▸ **WORK TO COMPLETE**: Your answer should reproduce the full set of records exactly as given.

▸ **EXERCISE DATA**:
Each row was made from one small tree. Brackets hold a mark, then the marks that hang from it, in the order of their numbers. Every link used is in the known rows. Write each row's tree.
Known rows:
(q_559 (q_78 q_790)): [ 17   4 -20  -1 -10  18  -8  20  -3 -10 -29   9 -16  -7   6  -5 -24  -6
  -1  21  -1  -3  -8 -20 -13]
(q_655 (q_78 q_559)): [ 21   2 -13 -16  -3  16 -20  10  -6   7 -20 -13 -24  -1   2   8 -13  -3
  17   8   4   0 -11 -28 -18]
(q_576 (q_654 (q_267 q_523) q_790) q_808): [ 17  30 -22  -6  -5   2  -9  11 -24   6 -17   8 -11  -2  14  10 -19   4
  -7  13  26 -20  10 -27 -16]
(q_808 (q_576 q_654)): [ 12  -2 -14  -6 -11   6   0  14 -12   1 -28 -10 -14   5  22   5 -26  10
   7   9  -5 -11 -15 -26 -15]
(q_78 q_559): [ 11  13 -17  -8 -11  15  -6  13  -8   1 -19 -12 -18   5  16   9 -18  -7
  15   9   7   2 -12 -34 -16]
(q_559 q_78): [  6   3 -15   3  -5  23 -20  12  -3 -10 -29  -1 -12   1   4   0 -28  -7
   4  18   9  -8 -17 -28 -24]
(q_654 q_267 q_576 (q_790 (q_78 q_559))): [  4  14  26  -7  13  18  -9  10 -17   5  -6 -17 -17 -20  35   7 -11  -9
  17  15  -9   4   8 -19 -11]
(q_78 q_790): [ 19   3 -19 -16 -12  10  -1  21  -9 -11 -26   6 -24  -4  14  -1 -20   1
   1  10  -4   5 -13 -23  -2]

▸ **TASK OUTPUT**:
Each row was made from one small tree. Brackets hold a mark, then the marks that hang from it, in the order of their numbers. Every link used is in the known rows. Write each row's tree.
Known rows:
(q_559 (q_78 q_790)): [ 17   4 -20  -1 -10  18  -8  20  -3 -10 -29   9 -16  -7   6  -5 -24  -6
  -1  21  -1  -3  -8 -20 -13]
(q_655 (q_78 q_559)): [ 21   2 -13 -16  -3  16 -20  10  -6   7 -20 -13 -24  -1   2   8 -13  -3
  17   8   4   0 -11 -28 -18]
(q_576 (q_654 (q_267 q_523) q_790) q_808): [ 17  30 -22  -6  -5   2  -9  11 -24   6 -17   8 -11  -2  14  10 -19   4
  -7  13  26 -20  10 -27 -16]
(q_808 (q_576 q_654)): [ 12  -2 -14  -6 -11   6   0  14 -12   1 -28 -10 -14   5  22   5 -26  10
   7   9  -5 -11 -15 -26 -15]
(q_78 q_559): [ 11  13 -17  -8 -11  15  -6  13  -8   1 -19 -12 -18   5  16   9 -18  -7
  15   9   7   2 -12 -34 -16]
(q_559 q_78): [  6   3 -15   3  -5  23 -20  12  -3 -10 -29  -1 -12   1   4   0 -28  -7
   4  18   9  -8 -17 -28 -24]
(q_654 q_267 q_576 (q_790 (q_78 q_559))): [  4  14  26  -7  13  18  -9  10 -17   5  -6 -17 -17 -20  35   7 -11  -9
  17  15  -9   4   8 -19 -11]
(q_78 q_790): [ 19   3 -19 -16 -12  10  -1  21  -9 -11 -26   6 -24  -4  14  -1 -20   1
   1  10  -4   5 -13 -23  -2]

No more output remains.